Table 2.
Primers used for amplification and cloning of the phosphatase cDNAs
| cDNA cloned | Primer pair |
| PfCnA | N6CTCGAGGAACCACTGCCTGATCCGAAG |
| N6GGATCCTTATTCGTTGGATGGCCTCTTTTCGT | |
| PfCnB | N6GCTAGCATGGGAAACACACAAGCGATATTATC |
| N6CTCGAGTAATTCTAGCTTCAATTTATTTCCAAC | |
| PfPP7 | N6CTCGAGGAAAATTACAACATTGAAGATGTTG |
| N6GGATCCTTAATTATTTGAATATATATATGTAGGC |
In each pair, the first primer is the 5' sense primer, and second one is the 3' antisense primer.
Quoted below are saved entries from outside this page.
A small network was trained on invented records. Each row is its activation on one of them, seen along a few directions.
Each row is followed by the record's values for the fields Pubil, Vudap, Tove, Pok.
A field that a record lacks is left out.
The largest differences between rows may come from other fields.
Random noise pushes rows far along 10 fixed directions. That doesn't count. These rows show it; they differ only by the noise:
-78  -371  -23  -32  82  -153  182  -196  129  -222  111  -300  -362  -202  -24  -338  146  85  132  96  154  49  147  85
-62  -205  6  -166  119  -57  72  469  48  -348  378  -276  83  -159  85  -350  91  -183  51  -221  -11  -40  70  -123
170  23  -601  -45  -369  248  -139  350  111  199  -88  73  165  2  296  142  -264  -253  -26  35  95  123  -177  56
-166  -75  -275  47  -103  228  39  -22  204  187  -29  51  -68  107  -53  117  -187  218  154  110  393  -211  21  182
162  -198  -358  278  -102  145  -108  328  366  -98  626  117  172  -182  22  197  -165  -96  128  407  327  -223  -91  6
-104  51  -484  -295  -150  235  -274  -239  71  -688  479  133  -746  39  209  -697  73  -302  -5  -298  227  -438  -300  -478
35  -179  -253  -67  -189  46  107  374  5  -57  -5  -111  171  -14  131  -34  -74  -180  6  -156  48  145  -31  141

All primers contained a random hexanucleotide sequence (N6) for efficient restriction of the PCR product, followed by restriction sites (underlined): XhoI (CTCGAG), BamHI (GGATCC), NheI (GCTAGC). All sequences are written 5' → 3'. Note that the natural start codons (ATG) of both PfCnA and PfPP7 were removed because translation would originate from the upstream ATG of the pET-15b vector (in order to add the N-terminal His-tag). In PfCnB, the ATG was left intact but the stop codon was removed so that translation could continue into the pET-23a vector to add the C-terminal His-tag.